28 Jun ASPEN TIMES: ‘Ragtime’ at Theatre Aspen
When your top-billed actor ruptures his Achilles tendon three days before opening night, as they say, the show must go on.
Theatre Aspen faced this dilemma when Michael Andreaus, who plays the pianist Coalhouse Walker Jr. in the company’s season-opening production of the musical “Ragtime,” fell during one of the final dress rehearsals. The company has opted to stick with its hobbled lead rather than running an understudy. For the first two weeks of the show’s summer-long run, Andreaus is expected to perform mostly from a folding chair just off stage right, as he did on opening night Tuesday.
“Once you hear him sing,” Theatre Aspen producing director Jed Bernstein promised the sold-out opening night crowd at the Hurst Theatre before the show, “you will not give a crap that he can’t move.”
That’s true, for the most part. Andreaus gives a phenomenal vocal performance in this sweeping tale of America at the turn of the 20th century, playing the pianist radicalized by his experiences with racism.
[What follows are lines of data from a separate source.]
A landscape with many valleys, sampled at points; each row gives a point and its height.
From any point a ball rolls to the lowest of the 2 points nearest to it. It stops when none of these is lower. Distance is the straight distance between rows; heights are no part of it.
z_517 h=4.52: [148 162 113 107 120  85 138  97 114 127 113 159 103  96 126 147 126 116
  75 149 138 124 133 194]
z_786 h=7.54: [124 148 123 130 116 134 174 148  98  76 114 116 123  80 159 101 135  87
 124 173 156 144 112 123]
z_908 h=4.68: [131 125 185 120 130 135 118 146 104 121 168 132 100 138 117 119 161 164
 175 130 118 131 176 209]
z_244 h=8.79: [118 149  84  65 149  75 153 120 114 139  97 137 112  98 121 126 135 165
 111 172  71 126 122 110]
z_15 h=4.18: [114 139 189 166 135 190 134 133 107  82 138 129 177 178 151 118 103 112
 110  88 197 127 113  85]
z_593 h=5.34: [121 130 103  80 133 102 152  82 136 132 114 164  80  64 127 138 117 132
  69 133  74  99 121 165]
z_404 h=5.11: [150 128 212 118 131 145  82 156 120 126 135 151 104 193 137 124 138 127
 158 132 130 127 159 193]
z_396 h=8.17: [138 127  80 143 151  91 122 147 163 177  96 136 115  88 139 131  97 177
 169 107 124 114 114 105]
z_382 h=1.85: [116 130  62  97 128 119 145  81 133 122 103 133 116 118 114 154 112 117
  46 109 144 120  96 100]
z_357 h=1.24: [147 143 127 163 104 169 116 122 120  61 114  98 159 139 126 128 132 115
 105 102 164 154 122 150]
z_191 h=3.15: [165 152 161 134 110 198 173 121  99  54 128 146 158 179 109 102 125  61
  50 131 154 155 132 147]
z_164 h=8.48: [141  63  82  60 160 116 108 101 185 163 113 152 152 147 100 165  94 167
  96 120  70 128 118  75]
z_238 h=5.81: [116 148 107  96 128  65 146  75 138 185 136 150 102  93 133 157 131 141
  70 133  71  82 132 133]
z_186 h=8.07: [149 164 119 129 133  72 120 156 118 156 123 156  84 114 120 122 127 179
 168 149 147 135 146 154]
z_643 h=6.06: [140 148  95  93 122  56 118 107 124 202 138 171 105 127 112 170 135 155
 104 147 103 110 176 110]
z_548 h=0.94: [117 101  93 137 124 187 134  48 132  82 147  90 112 132  97 120 115 124
  59  95 167 134 129 118]
z_152 h=5.75: [168 124 219 149 135 184 123 172 126  82 120 140 136 178 133  69 102  87
 140 127  99 152 174 196]
z_450 h=5.90: [138 155 188 135 147 144 157  99  88 125 169  83 131 150 120 112 114  98
  84 151  86  92 182 153]
z_309 h=2.36: [139 133 153 162 124 112  85 155 133 201 145 131 125 195 139 142 142  89
 182 158 164 118 111  87]
z_471 h=3.94: [137 136 157 114 122 124 140 121  94 156 171 115  82 105 118 147 164 166
 129 120 110 124 195 197]
z_808 h=4.59: [143 146 157 120 120 118 113 140 106 198 168 121  86 163 133 175 162 131
 145 135 134 118 181 157]
z_858 h=3.70: [147 184 132 131 116 115 160  92  99 111 127 147 129 144 121 133 130  68
  52 151 150 117 118 175]
z_219 h=4.70: [115  94 121 167 147 116 114 134 174 192 165  99 115 112 128 117 114 132
 193 108 155 112 146 130]
z_721 h=7.12: [142 131 140 166 140 162 153 116 119  79 111  77 127  56 138  81  91 150
 143 146 110 154 143 134]
z_84 h=4.91: [144 159 204 114 131 169 127 162  95 134 130 106 108 206 146 133 138  52
 101 144 107 114 143 143]
z_675 h=4.33: [ 90 141 165 169 133 172 146 113 111  86 143 135 190 105 166 119 108 142
 132  93 197 141 103  65]
z_690 h=4.86: [120 102 106 159 120  93 102 160 186 226 169 147 106 111 109 126 128 144
 204 112 136 124 134 106]
z_315 h=5.99: [133 146 112 110 118 130 176  64 118 117 104 116 121  56 125 122 112 125
  56 140  67 126 131 177]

By the time he’s belting out his deeply felt and rousing rendition of the show-closing call for social justice “Make Them Hear You,” no, you won’t give a crap that his foot is in a cast.
In nearly any other staging, a Coalhouse seated and off-stage would be ridiculous. But in the intimate setting of the Hurst, where actors are already performing from the aisles and using nearly every inch of the theater, and where the low stage is nearly at his chair’s level, it’s a manageable situation that can’t sink this soaring, often searing, production.
The peculiar circumstance asks you to suspend just a little more disbelief than usual. It doesn’t matter a bit during songs like “Wheels of a Dream,” as Coalhouse huddles close with his beloved Sarah (Iris Beaumier) and their baby, or his second-act opener “Coalhouse’s Soliloquy,” which don’t call for much mobility. But his inability to get onstage is evident as Andreaus mimes playing piano, for instance, rather than playing the one onstage in an early scene, and when he raises his arms to mime dancing with Beaumier as she glides alone at center-stage during the duet “Sarah Brown Eyes.” The razzle-dazzle dance number “Gettin’ Ready Rag” is rendered confusing with him singing off-stage away from the ensemble that’s supposed to be swirling around him as he dresses. He uses crutches to leave a theater side-door during a crucial late scene when we are meant to see him walk through a door onstage.
But, wow, can Andreaus sing.
His gutty one-legged performance, which earned him a standing ovation on opening night, will be the talk of the town about “Ragtime” these next few weeks. But this ambitious production should also spark conversation about the timely issues it grapples with and the grand scale it brings to the tent theater. The musical follows three intertwining experiences in New York at the dawn of the American century: Coalhouse, Sarah and African-Americans from Harlem, Eastern European immigrants settling on the Lower East Side and the upper crust whites in the suburbs of New Rochelle.
It’s near-encyclopedic vision of the country includes historical figures and fictional ones amid a head-spinning number of characters, played by a stellar cast of 22 backed by an 11-piece orchestra, and encompasses American traditions such as baseball and movies and tabloid scandals alongside traditions like racism and union-busting, police brutality and nativism.
It reminds us that our current struggles are the eternal American struggles.
The Theatre Aspen production opened on the night that the U.S. Supreme Court upheld President Trump’s Muslim-majority countries ban and as the crisis of separated migrant families on the Mexican border continued. So the musical’s narrative about Tateh, a Jewish immigrant clinging to his daughter and struggling to protect and provide for her, couldn’t be more timely.
The ensemble cast boasts several electrifying performances. Danny Rothman, as Tateh, infuses his performance with an appropriately raw and wild-eyed desperation. Beaumier is a revelation as Sarah — witnessing her unearthing complex layers of a conflicted mother’s love in her solo “Your Daddy’s Son” is worth the price of admission alone. And Kimberly Doreen Burns, as the New Rochelle Mother who takes in Sarah and her baby son, nimbly transforms as her character wakes up to the injustices of her time and builds to her show-stopping call for change “Back to Before.”
Theatre Aspen regular Elise Kinnon, in a brassy turn as the nightclub singer Evelyn Nesbit, shows up and steals a few scenes, as well, while the 11-year-old Aspen Country Day student Jared Hurst provides some welcome comic relief as the blabbermouth Little Boy.
Director Mark Martino, who has been helming shows in the Hurst for a decade now, continues to bring a magic touch to this tiny 200-seat theater. His experience serves him especially well in this production, which wows in its spectacular ensemble numbers but tightens the epic scope of “Ragtime” down to a human and deeply personal scale. The senseless brutality, the bigotry, the racial epithets and the violence depicted in “Ragtime” are utterly devastating as they’re rendered here in extreme close-up.
But the elements of love, of hope and of perseverance are all the more affecting, as well.